Asked on "Fox News Sunday" whether she would join a filibuster of Alito's confirmation, Sen. Dianne Feinstein of California responded: "If I believed he was going to go in there and overthrow Roe ... most likely yes."
Sens. Charles E. Schumer of New York and Edward M. Kennedy of Massachusetts also said they had not ruled out a filibuster.
Schumer told NBC's "Meet the Press" that "questioning Judge Alito is going to be really, really important." He said he hadn't made up his mind about how to vote and "whether to urge my colleagues in the caucus to filibuster. But he's got to answer a lot of questions."
And Kennedy, on ABC's "This Week," said that although there was "no plan" to block the nomination "at the present time, we're not eliminating any procedural actions by the Senate members or by the Democratic leadership."
Democrats say they are less worried than they were last year that Republicans would retaliate against a filibuster by pursuing the so-called nuclear option, in which the GOP would seek to change Senate rules to prohibit blocking votes on judicial nominees.
The reason for the lessened Democratic concern, said another party congressional aide, is that Republicans "are in bad, bad shape" because of the problems that have buffeted the GOP in recent months.
The aide, who requested anonymity when discussing the filibuster issue, said that even "when things were going OK" for the GOP last year, Republicans backed off from pushing for the nuclear option.
Republicans respond that a filibuster of Alito's confirmation would be a political mistake by Democrats, predicting that many voters would disapprove. They also say the party would have the votes it needed to retaliate against a filibuster with what GOP leaders prefer to call the "constitutional option."
"We're ready to do what needs to be done, if necessary, to ensure that he gets a fair up-or-down vote," said Eric Ueland, chief of staff to Senate Majority Leader Bill Frist (R-Tenn.).
During the Judiciary Committee's hearings, Democratic senators will try to link the domestic spying issue with the controversy over abortion by focusing on the concept of privacy.
"The question is, when Judge Alito goes before the cameras, will he be able to make his case or will people be turned off by some of his very conservative views?" said Manley, the aide to Reid. "The issue is larger than Roe vs.
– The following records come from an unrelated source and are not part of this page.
Rows are points. To make a cloud, some directions were put in groups of two or more. Within a group, all points are equally far from the middle, so they leave a hole (a ring in 2 directions, a hollow ball in 3). The other directions are filled evenly. Then the cloud was stretched, turned, moved and blurred a little. Count the holes, and give their numbers of directions, smallest first.

Cloud (14 x 2)
[[ 20.6  10.4]
 [ -9.8 -23.8]
 [-11.5  16.3]
 [-15.2  14.0]
 [  0.5  19.8]
 [-17.5  11.6]
 [ -8.8  17.6]
 [ 18.2  13.2]
 [-12.1 -22.7]
 [ 20.6  10.3]
 [-23.2   0.2]
 [ 20.6 -14.6]
 [-21.1 -13.7]
 [ 14.7 -20.7]]
Holes: 1 (2)

Cloud (30 x 4)
[[  7.3  16.4   4.3  22.8]
 [ -8.3  23.2  20.9   6.1]
 [-30.4   6.0 -16.5   9.8]
 [-16.0  25.4 -12.8   2.0]
 [  6.2  11.7  28.3  11.8]
 [ 10.6  11.4 -19.8 -13.3]
 [  7.4   5.1   0.7  24.4]
 [-32.4   7.2  14.9  13.4]
 [ -2.7  -6.9 -19.9  24.9]
 [-27.3  -7.6   3.8 -24.5]
 [-21.2   4.4   5.4 -29.2]
 [ -7.0  18.5  24.3  -4.6]
 [-21.7 -16.0   0.4   7.2]
 [ -7.2 -22.3  11.3   3.0]
 [ 10.0  -7.8  22.0  -4.2]
 [ -4.5 -21.4  22.4   7.4]
 [  4.0  -3.2 -22.8  21.1]
 [-24.9  23.5 -18.3  10.4]
 [  4.9   9.8  29.6  -6.4]
 [-30.4   2.1 -13.9  18.1]
 [  7.9   7.1  18.3  17.1]
 [-27.2   1.3  19.6 -16.3]
 [-11.7  18.6  10.3  -9.8]
 [-30.8   6.8 -16.4  11.5]
 [ -9.4  21.2  24.2   1.5]
 [-17.4  22.6  11.0   4.0]
 [ -1.3 -27.5   5.5 -14.5]
 [ -4.7  16.0  23.5 -10.1]
 [-12.4  21.6 -19.4 -12.0]
 [-18.7 -20.8   0.2  -2.1]]
Holes: 1 (2)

Wade -- it's the issue of privacy, whether it's NSA spying or reproductive rights."
When addressing privacy rights and other subjects, Roberts gave lengthy answers in a soothing manner. But Democrats complained that ultimately he said little of substance.
Given his much longer record on the bench, they are hoping Alito will be unable to use the same tactic.
"Judge Alito is in worse shape today than he was the day he was nominated, because some of these writings have come forward and I think they've hurt his cause," Schumer said in an interview.
"I want to hear what his answers are, what his explanations are," he added. "This is a process that is part science, part art. And you can't really judge it until the hearings occur."
Times staff writer Richard A. Serrano contributed to this report.
(BEGIN TEXT OF INFOBOX)
The Senate hearings on Supreme Court nominee Samuel A. Alito Jr. begin at 9 a.m. PST today with opening statements. On subsequent days, the hearings will start at 6:30 a.m. PST.
Television: Live coverage will be carried on CNN, C-SPAN, Fox News, MSNBC and KCET HD. C-SPAN will rebroadcast the hearings in their entirety at 5 p.m. each day.
Radio: The hearings will be carried live on KPFK-FM (90.7) and C-SPAN Radio, and highlights will be on KCRW-FM (89.9) each evening from 6:30 to 7:30.
Online: Streaming video will be available at www.c-span.org and on www.kcet.org.